Я попытался спрятать бумагу, но тщетно.
– Покажите письмо, – потребовал ангел.
– Это исключено.
– Вы уверены?
– Абсолютно!
– В таком случае прочтите мне его, пожалуйста.
Я вынужден был уступить. Но про себя твердо решил, что неудачные пассажи вслух зачитывать не стану.
– «Голубка моя!..»
– Ого!
– «…Я должен сообщить тебе нечто неприятное. Дело в том, что я уже мертв! Хотя в чем вообще состоит разница между жизнью и смертью? Я и сейчас могу прийти к тебе в любой день и час, стоит только пожелать. Правда, ты теперь прийти ко мне уже не сможешь, и это не слишком удобно, верно? Зато с нами теперь все будет гораздо проще! Когда я был еще жив, мы, сами того не замечая, частенько раздваивались, и нас становилось четверо. Под конец мы с тобой совсем запутались: где здесь ты, где я, где твой образ, живущий в моем сердце, где мой образ, созданный тобою? Все это страшно смущало. Но теперь ничего подобного уже не произойдет. Так что ты, пожалуйста, не печалься особо о моей кончине. Как сказал один поэт[9], живые и мертвые – словно две стороны одной монеты: так безнадежно далеки и в то же время так близки друг другу…»
Я дочитал письмо. Ангела заинтересовало, похоже, не столько само послание, сколько его адресат:
– И где сейчас ваша возлюбленная?
– В подвале здания «Парадайз»…
– Надо же, стало быть, у рая тоже есть подвал? И что она там делает?.. Дайте-ка угадаю. В баре работает?
– Все верно, в баре «Блу берд»[10]. – Я невольно улыбнулся.
– А сколько ей лет?
– Думаю, лет девятнадцать.
– И давно вы с ней знакомы?
– Да целую вечность уже, не меньше!.. По крайней мере, мне так кажется…

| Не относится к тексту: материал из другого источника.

Rows are points. Examples show where two turns around zero, p and q, send a point. Where does a point land after both, in the order given? Backwards means that the second turn is done in reverse. Each puzzle has new turns, and all numbers are rounded.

На первом же нашем рандеву мы с ней условились: давай-ка посмотрим, кто из нас двоих сумеет причинить другому больше страданий. И потому, например, девушка моя не раз и не два – как можно предположить – отказывалась от идеи написать мне, ибо по собственному опыту прекрасно знала, как тяжело подолгу, втуне ждать писем любимого.
Наше увлечение «игрой в мучителей» привело в итоге к тому, что в один прекрасный вечер, порядком истомившись на парковой скамье в ожидании возлюбленной, я вдруг почувствовал слева в груди резкую боль. После этого неприятные ощущения только усиливались: боль день ото дня все глубже вгоняла в мою грудь свое острое жало.
Я, разумеется, усмотрел единственную причину этого непонятного недуга в слишком глубокой любовной тоске.
О своих романтических муках я никому не рассказывал. Даже своей пассии.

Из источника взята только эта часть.